Events after the balance sheet date
On 28 January 2015, BA entered into a business transfer agreement with its wholly-owned subsidiary Avios Group (AGL) Limited (“AGL”). This transferred certain parts of the BA Executive Club business, relating to the frequent flyer programme, to AGL in return for additional shares in the amount of £1.6 billion fully paid up Class A Shares in AGL.
BA’s existing holdings in AGL have been converted to Class A shares, while Iberia, which has entered into a similar transaction with AGL, received Class B shares in exchange for the transfer of the Iberia Plus programme to AGL. This has resulted in BA’s shareholding being reduced on 28 January 2015 from 100% of the existing AGL business to 86% of the combined customer loyalty business.

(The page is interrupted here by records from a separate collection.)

Rotation paths and how fast each direction turns (degrees each step):
Each turn is a multiple of 5 degrees from 10 to 175, or 0.
Each row of a path follows its step; steps can be skipped.
Rotation 1:
step 0: [-11  -3  -9  -3 -24   2   4 -13  12  -2 -18  -3   6  11  -2 -11   5  -2
  20  -9   2 -12  18   8 -13   3   3  13   6 -11   1 -22  12   5   4   0
  -5   9   1   7  -1  -6  28 -12  -5  -7  -8  14  16  14 -11   1 -12  -3
  17   0 -12 -24  20  -9  -3]
step 1: [ -3 -25 -12   1  10 -10   3 -18  -2  -8   1 -16  -7   4  10  14  34  27
 -10  18  11  -6  -4   0  12  13   3  11   4  -5  -9  -6   2  22 -16 -15
  -5  -8 -10  -9 -14   7   4  -9  -3   0  -1   0   5   5   3 -14 -12  -7
  -3 -14  15  -1  -9   3   8]
step 2: [  8  11 -29 -11   7  16  15  30 -14  17 -14   9   0   0  -8  -3  -4   3
  17  23  -2  -7  -6   1   4 -16   7  14  -1   4   8   9  -1   7   5  -7
  -9   9   6 -21 -12 -10  11   2  -2   2   3   6  21  -5  14  -4   3   1
  12  -3   9 -15   0   6  14]
step 3: [ -6 -11  -9   3  15 -14   8  14   2  -2   3 -15   3  12  -7  11  -5   7
   3  -3  10 -11 -17 -12  -8   1   1  -9 -20  -5  -3   4  -7 -17 -12   8
  17  -4 -24   7 -27 -11   5   4  -5   6 -11  10 -14  -8  10   4  -4  11
  11 -14 -20  -1 -12 -24   5]
step 4: [  7   9  -9  -5   3   9  -8  15   7  -4 -10 -13   4  18  30  17  -5   3
   4  -1  -1   0  10 -19  -9  -9 -11 -18  -1  -4   7 -10 -14  -8   5  11
  -3   9  -3   8  13 -11  -4 -33   5   1  16 -11  11 -10  -1 -13  14 -17
   9  -5  -5 -13  15   8  11]
step 5: [ -1 -23   5   6   8  -5  15   1  11 -10   6   9   5  17   3   6 -27   0
 -26  -6  -7  -6  26  24 -16   9   2   0 -10   4  -2   0 -13  20 -13  -2
  -7   0  -1  -4 -20  10 -12  -6   5   5  12  14  -7   0   0  -8   9  19
  15   1   3  -7  -4   6   4]
step 6: [  6  -9 -17 -21  -1   8   0   0   2  20 -10 -10  13   5   3   9  -7  15
   9 -28   1 -15  -6  13  -7   4   3  -1  23  -4  11 -11   2   7  19  -8
   7  -2  -7 -14  -3  -8   5   9  21  -3  14  -4   7  20  -8 -13  -9  -4
   8  15  -8   9   8   5 -21]
step 7: [  2 -14 -10  -6  15  22   2 -11  -4   6  11  -8 -15  -7  -3 -17  18   2
 -14  -4  -2   3  -4   5 -17  12   9  14   8  -2  17 -12   9  -2 -22  -5
   9   1 -12  12  -7  21  -8  -4   0  13  -9   0  10  -4  19 -20   6  -1
   6  15  -4   3   2 -19  21]
step 8: [  3  -8 -25   5  -1  13  -1  18   6  -3   0  -9  39   3  -4   5   7  -6
   8   9 -11   3 -16  -1  15 -31  -6  23  -6  -6   2   3   6   0 -16  10
  -4  -6   8   0  -4   3   3  -7   3   2   7  -4   8  20 -14  -9   2   9
 -17  12  -3  -2  10  -3  10]
step 9: [ 15  -2   6  10 -14  18   8 -14  -7  -4   8   5   6   7 -13  11  18  -2
   9  -4 -11  -2  19  -5   0  10  26 -11 -18  -7 -11  -6  -2  -1  -3   3
  10  -4  -5  -6 -28 -25   7  -4   7  -6  -5  13  -6  -5   5  -5   6   6
  -8 -11  -6 -12  18 -27  16]
Directions:
[ 1  3  3 -2  5  0  4  2  0  5  3  2  3 -2 -1  1  5 -2  0 -1 -3  1 -2 -4
 -4 -3 -3  2  0  2  1  7  4  1 -2  0  5 -2 -4  6  2 -7  2 -2  1  4 -1  4
  3  3  1  0  1  0 -2 -1  1  2 -4  2  4] => 70
[-3  4  4  2  4  0 -1 -1 -2  1  5 -2 -1  4  0  6  1 -1 -1 -2  1 -2  1 -4
  2  5 -4  3  5 -7 -1 -2  3 -2  1 -4  0  2 -4 -2 -1 -1 -1  1  5 -6 -2  0
  4  0  0  2  2 -3  0 -2 -1  2  4 -6 -2] => 125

Following the business restructure, BA now no longer has the power to affect the returns of AGL as it now falls within the governance structure of IAG. The voting rights relate to reserved matters which exclude the power to control the financial and operating decisions in AGL. This meant, from the date of the transaction, AGL has been de-recognised as a subsidiary in January 2015 and is now recognised as an associate of the Group at the fair value of the retained interest. This is in accordance with the requirement of IFRS 10: Consolidated Financial Statements.
On initial recognition of the retained investment, the Group has recognised an investment in associate at a value of £1.6 billion with a resulting gain on loss of control of a subsidiary recognised below operating profit of £1.5 billion being recognised in 2015. This has been measured as the difference between the fair value of the remaining interest and the deconsolidated net assets of AGL.